Потребовалось ещё несколько лет, пока по завершении Гражданской войны, правительство с должным вниманием отнеслось к своим союзникам в Церкви. И обратило внимание, в первую очередь, не на какого-нибудь, а на Александра Ивановича. И не абы кем, абы где был он принят, дабы обсудить перспективы развития Церкви, а самим Зиновьевым в Смольном! Именно ему предложил Введенский давно лелеемую идею конкордата по французскому образцу. Он был уверен, что Зиновьев согласится с этим предложением, но, увы, Григорий Евсеевич рассуждал иначе:
– Конкордат в настоящее время вряд ли возможен, но я не исключаю его в будущем… Что касается вашей группы, то мне кажется, что она могла бы быть зачинателем большого движения в международном масштабе. Если вы сумеете организовать нечто в этом плане, то, я думаю, мы вас поддержим.
Международный масштаб! Введенский ли не желал того? Конечно, обновлённая русская Церковь могла бы вести широкую работу на международной арене. И совсем иначе бы стал звучать её голос, голос открытой, освобождённой от вековых предрассудков Церкви, а не той закостеневшей организацией, членов которой Запад презрительно именует схизматиками.
Но до этих грандиозных деяний было ещё далеко, а пока пришлось ехать не в солнечный Рим, а на Шпалерную, и вести переговоры не с римским понтификом, а с главой Петроградского ГПУ Станиславом Адамовичем Мессингом. От него Александр Иванович получил задание: написать вместе со своей группой открытое письмо, обличающее патриарха и митрополита Вениамина в нежелании помогать голодающим.
О голодающих Введенский писал и прежде. Ещё в самом начале кампании по изъятию церковных ценностей он выпустил обращение «Церковь и голод», в котором, оплакивая страдания голодающих, бросал обвинение всему христианскому миру в душевной чёрствости. Одновременно в газетах было сообщено, что приход самого Александра Ивановича активно помогает голодающим.
Игра была начата. И Введенский был готов написать ещё хоть сотню слёзных статей о муках несчастных, ужасах самоедства и людоедства… Но одно дело абстрактные печалования и абстрактные же обвинения всему христианскому миру, а совсем другое публичный донос, который потребовал от него Мессинг.
Александр Иванович содрогнулся. Совсем не тот блестящий путь, о котором он грезил, открывался перед ним. Некто, уже почти заглушённый, в самой глубине души называл вещи своими именами. И болезненно уязвляли эти имена… Но голос того внутреннего человека, парящего юноши с амбициозными мечтами, уже едва-едва слышался. Его теснил другой.
И, вот, теперь донос… Да ещё и – на митрополита Вениамина. Того самого владыку, который возвёл его в сан протоиерея и приблизил к себе, и часто брал с собою в поездки.
А всего хуже, что донос – это серьёзный урон собственной репутации. Сотрудничества с ГПУ интеллигенция может и не простить. А терять её расположение Введенскому совсем не хотелось. Уже и без того кричали ему из зала после «Церкви и голода» в открытую:
– Предатель!
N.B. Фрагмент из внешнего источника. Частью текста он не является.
Here is a tiny trained network, its code and every weight. The questions are about switching its units off for an input and a class, where a switched-off unit gives its printed mean instead of its output.

import numpy as np


def w(rows, s, z=0):
    codes = np.array(rows[::2]) - 128.0
    scale = np.full(codes.shape[1], s)
    scale[-1] = z or s
    return codes * scale


def f(y):
    return y / 2 * (1 + np.tanh(0.7978845608 * (y + 0.044715 * y**3)))


def log_softmax(a):
    a = a - a.max(-1, keepdims=True)
    return a - np.log(np.exp(a).sum(-1, keepdims=True))


def net(x, mask):
    res = np.array(x, float).reshape(1, 7) / 4 @ E
    y = f(res @ A[0][:, :-1].T + A[0][:, -1])
    res = res + np.where(mask, y, B[0][:, -1]) @ B[0][:, :-1]
    return log_softmax(res[-1] @ U[:, :-1].T + U[:, -1])


A, B = {}, {}
E = w([
[131,157,56,45,132,94,177],'x0',
[132,160,176,66,102,53,189],'x1',
[104,106,120,65,154,254,113],'x2',
[12,200,75,139,132,140,95],'x3',
[108,63,161,163,123,190,203],'x4',
[180,124,22,190,77,114,150],'x5',
[189,218,201,194,145,137,109],'x6',
],0.0057)
A[0] = w([
[131,136,173,109,125,117,155,101],'N0',
[130,117,101,143,151,152,101,100],'N1',
[140,227,81,87,123,68,81,21],'N2',
[154,87,203,60,140,88,112,53],'N3',
[68,106,117,112,135,164,115,89],'N4',
[170,131,165,162,161,163,104,68],'N5',
[157,129,161,171,143,165,115,88],'N6',
[142,104,104,108,123,130,150,62],'N7',
[133,151,105,117,134,118,114,111],'N8',
[127,201,125,99,126,104,144,79],'N9',
[160,72,38,106,123,166,135,92],'N10',
[133,130,115,164,117,95,126,99],'N11',
[152,91,194,64,129,90,115,47],'N12',
[137,105,73,149,152,154,83,63],'N13',
[110,180,160,119,149,121,197,41],'N14',
[78,117,128,112,140,140,127,80],'N15',
[8,129,154,92,114,155,123,32],'N16',
[64,99,103,118,132,185,95,107],'N17',
[159,84,77,66,104,142,182,2],'N18',
[138,128,111,191,111,74,126,39],'N19',
[152,124,111,239,107,70,131,48],'N20',
[119,145,170,140,161,131,180,94],'N21',
[134,117,93,147,150,149,102,81],'N22',
[136,110,118,107,128,128,139,95],'N23',
[171,138,228,190,113,214,115,47],'N24',
],0.016,0.0035)
B[0] = w([
[81,113,154,120,145,110,132,167],'N0',
[91,120,129,138,114,141,115,153],'N1',
[149,254,107,125,91,107,99,233],'N2',
[92,129,164,181,90,63,190,214],'N3',
[122,123,90,169,153,167,145,181],'N4',
[145,124,176,139,125,142,91,186],'N5',
[148,130,161,136,122,146,84,181],'N6',
[156,123,126,107,122,127,143,150],'N7',
[133,158,125,123,103,139,125,145],'N8',
[118,178,109,86,142,117,115,176],'N9',
[127,96,114,51,76,174,159,230],'N10',
[126,111,100,132,131,110,105,158],'N11',
[90,126,155,177,96,72,185,201],'N12',
[54,120,139,100,120,139,103,176],'N13',
[86,113,136,75,184,121,101,166],'N14',
[134,127,108,153,153,143,141,154],'N15',
[178,146,99,171,218,140,155,210],'N16',
[89,124,82,188,141,190,144,210],'N17',
[202,105,126,66,119,126,181,215],'N18',
[125,87,80,140,134,92,99,181],'N19',
[153,58,77,159,140,63,73,228],'N20',
[114,110,163,89,168,130,119,166],'N21',
[84,121,134,131,107,134,117,153],'N22',
[145,124,126,121,128,124,150,139],'N23',
[180,143,210,134,115,196,72,254],'N24',
],0.037,0.0074)
U = w([
[48,126,166,47,214,95,138,15],'0',
[131,254,85,91,118,75,103,107],'1',
[132,144,71,198,208,178,169,98],'2',
[172,128,215,167,124,155,66,177],'3',
[85,132,182,171,105,33,197,172],'4',
[32,112,96,118,82,188,127,44],'5',
[178,96,96,40,85,147,195,145],'6',
[164,72,67,149,119,49,63,248],'7',
],0.0056,0.0013)

Each question gives the input, the list of numbers given to net, and the class t.
The units are the neurons (one row each of A and B). Each row of codes is followed by its name. A weight is (code - 128) times the scale printed after its matrix; where a second scale follows, it is the last column's (A, B and U).
mask holds one flag per neuron, in row order. A switched-off neuron (its flag False) gives its mean, the last column of its row in B, instead of its output. The means were averaged over made-up inputs and are rounded, as every weight is.
A unit's drop is (log p(t) with every unit on - log p(t) with that unit switched off) / (log p(t) with every unit on - log p(t) with every unit switched off).
The circuit of an input: a set's keep is (log p(t) with only the set's units on - log p(t) with every unit switched off) / (log p(t) with every unit on - log p(t) with every unit switched off). Starting from the 12 units with the biggest drops (on a tie, the unit counted first), units are removed one at a time, each time the one whose removal leaves the highest keep (on an exact tie, the one counted first), for as long as the keep stays at least 0.8.
units of the circuit, in order: the units of the circuit, biggest drop first
unit that matters most: the unit with the biggest drop
k most important neurons: the k neurons with the biggest drops, biggest first
drop of u: that unit's drop, to one decimal
input [-2,-1,-6,-8,6,5,-7], class 6: unit that matters most	N10
input [-1,-2,1,6,-5,3,-8], class 2: 4 most important neurons	(N16, N4, N17, N15)
input [0,-4,4,3,-3,2,-7], class 5: units of the circuit, in order	(N10, N17)
input [6,-2,8,0,7,2,-6], class 6: 2 most important neurons	(N10, N18)
input [1,5,-7,-1,-3,1,7], class 7: 3 most important neurons	(N20, N19, N11)
input [3,8,0,-3,8,1,8], class 0: 3 most important neurons	(N14, N21, N0)
input [-5,-2,2,5,3,5,-8], class 2: 3 most important neurons	(N16, N4, N17)
input [-6,7,-3,-3,2,-7,5], class 4: 2 most important neurons	(N3, N12)
input [7,-5,6,5,-1,5,-4], class 5: 4 most important neurons	(N17, N13, N10, N22)
input [1,4,-4,-3,-4,7,-7], class 6: 2 most important neurons	(N18, N10)
input [-2,-8,4,-4,5,2,-8], class 5: 2 most important neurons	(N17, N13)
input [6,1,5,-7,-7,0,-1], class 6: 2 most important neurons	(N18, N10)
input [5,-4,-7,1,-1,-5,8], class 1: drop of N2	0.6
input [3,-1,-5,-5,-7,-2,2], class 1: units of the circuit, in order	(N2)
input [3,6,-5,2,6,-8,-8], class 4: drop of N3	1.7
input [6,6,-3,-1,0,3,-5], class 6: drop of N18	1.5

Враг Церкви!
И откуда-то с задних рядов холодно-увесистое:
– Иуда!
И от этого изменял обычный дар слова, и вместо вдохновенной речи выходил лишь лепет:
– Я лишь хотел всколыхнуть совесть прихожан…
Что-то после доноса будет?
Но идти на попятную поздно. Уже накинута петелька на горло – пой, как велено, а не то затянется.
Письмо было написано. Но даже подписи кое-кого из «своих» Александр Иванович поставил, не спросясь. И по опубликовании доноса не все из них остались довольны таким самоуправством. Более всех раздражён был старый приятель Боярский. Уважаемый и любимый своими прихожанами потомственный священник, он, оказывается, вовсе не намерен был сотрудничать с ГПУ. А пришлось. Стоило ему не в меру горячо высказать Александру Ивановичу своё неудовольствие, как следом пришлось объясняться со Станиславом Адамовичем. А тот пояснил всё отцу Александру просто и недвусмысленно… Так как к мученичеству Боярский был не готов, то выбора у него не осталось. Уловили и эту птаху в силки.